Probably Northampton may have exaggerated, possibly he may have lied, in making this statement; but there is this to be remembered, that owing to his false testimony against the Jesuits, already recorded in this chapter, Father Watson must be regarded as a somewhat discredited witness, and it will not do for us Catholics to accept his verbal evidence against King James, and then to turn round and repudiate the evidence against the Jesuits in his own handwriting,[78] without some very strong reason for so doing. A reason of a certain strength does indeed exist; for Watson’s evidence against James was given freely and uninterestedly; whereas his evidence against the Jesuits may very probably have been offered in the hope that it might be accepted as the price of pardon, or at least of some mitigation of the awful sufferings included in the form of death to which he had been sentenced.
Even if we altogether discard Watson’s evidence of James’s promises, enough remains to satisfy my own mind that the new king had given the Catholics more or less hope of toleration; and, if I am too easily satisfied on this point, there can be no sort of question that Sir Everard Digby, who was often with Father Gerard, and that many other English Catholics had been assured, rightly or wrongly, and believed, wrongly or rightly, that King James had solemnly promised to give them immunity from persecution, if not freedom of worship, and that he had basely and treacherously broken his faith with them and sold them for the price of popularity among his far more numerous Protestant subjects: who, then, can blame them for considering themselves to have been most unjustly, perfidiously, and infamously treated by that monarch?

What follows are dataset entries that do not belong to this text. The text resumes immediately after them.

Each row is a point on a tangle of strands that fork and nearly touch. The rows are in no order.
Two points are linked if the straight distance between their rows is under 77.5. Some points are linked to none.
kitud: 30	13	10	33	27	11	12	0	-7	38	27	7	2	-17	-7	-33	24	4	-34	56	10	12	10	16	-1	-1
Dafad: -3	-27	-12	-9	-6	-17	-8	1	10	-25	-28	-26	0	-9	-23	6	7	-11	3	0	10	8	5	-11	-3	12
pira: 11	5	9	-24	-16	30	-13	9	-5	-11	30	17	9	-23	52	4	15	-2	19	-7	-17	19	8	12	8	-6
fiz: -19	20	-12	-14	-28	12	21	8	-33	-7	-1	-21	-24	-7	26	50	5	26	-26	-37	-25	29	-7	13	10	-26
Popum: -19	29	-13	-7	-16	0	4	13	-40	-18	4	-6	-14	-9	41	43	-24	27	-15	-40	-33	10	2	-1	21	12
zoge: -6	6	16	-31	8	-9	-3	20	21	-30	-4	-31	8	-9	-24	3	-18	-6	8	-32	-33	2	4	12	24	-17
Tobe: 25	2	-16	13	-13	17	-4	26	15	5	-4	9	10	-27	-12	-29	28	-19	-4	3	4	-1	-43	-3	11	-1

It may be worth while to quote here again from Goodman, the Protestant Bishop of Gloucester, respecting the persecutions of the Catholics in the reign of James.[79] “Now that they saw the times settled, having no hope of better days, but expecting that the uttermost rigour of the law should be executed, they became desperate; finding that by the laws of the kingdom their own lives were not secured, and for the coming over of a priest into England it was no less than high treason. A gentlewoman was hanged only for relieving and harbouring a priest; a citizen was hanged only for being reconciled to the Church of Rome: besides, the penal laws were such and so executed that they should not subsist:—what was usually sold in shops and openly bought, this the pursuivant would take away from them as being popish and superstitious. One knight did affirm that in one term he gave twenty nobles in rewards to the doorkeeper of the attorney-general; another did affirm, that his third part which remained to him of his estate did hardly serve for his expense in law to defend him from other oppressions, besides their children to be taken from home to be brought up in another religion. So they did every way conclude that their estate was desperate, etc.”If objection should be taken to Goodman as a witness on the Protestant side, on the ground that he eventually became a Catholic, I would reply that, at the time he wrote what I have quoted, he was, as the editor of his Court of James the First says,[80] “an earnest and zealous supporter of the Church,”of England, and of James I., Goodman himself writes[81] in that very book:—“Truly I did never know any man of so great an apprehension, of so great love and affection—a man so truly just, so free from all cruelty and pride, such a lover of the church, and one that had done so much good for the church.”Such an admirer of King James might certainly be trusted not to say a word that he could honestly avoid about the ill-treatment endured by any class of his subjects during his reign.
FOOTNOTES:
[57] History of England, from the Accession of James I. to the outbreak of the Civil War, 1603–1642, Vol. i. p. 79.
[58] Gardiner’s History of England, Vol. i. p. 85.
[59] Lingard, Vol. vii. chap. i.
[60] Somers Tracts, Vol. ii. p. 147. From the Cotton Library, Faustina, c. 11, 12, fol. 61.
[61] “James was an alien.”“Supposing that on such principles King James was rejected, who would come next? The Lady Arabella Stuart, descended from Margaret, daughter of Henry VII. in the same manner as King James, save that her father was a second son, and King James’s father was the eldest. But she had the fact of her birth and domiciliation within the kingdom of England as a counter-poise to her father’s want of primogeniture.”“Without openly professing Roman Catholicism, she was thought to be inclined that way, and to be certainly willing to make favourable terms with the Roman Catholics.”Introduction by J. Bruce to Correspondence of King James VI. of Scotland with Cecil and others.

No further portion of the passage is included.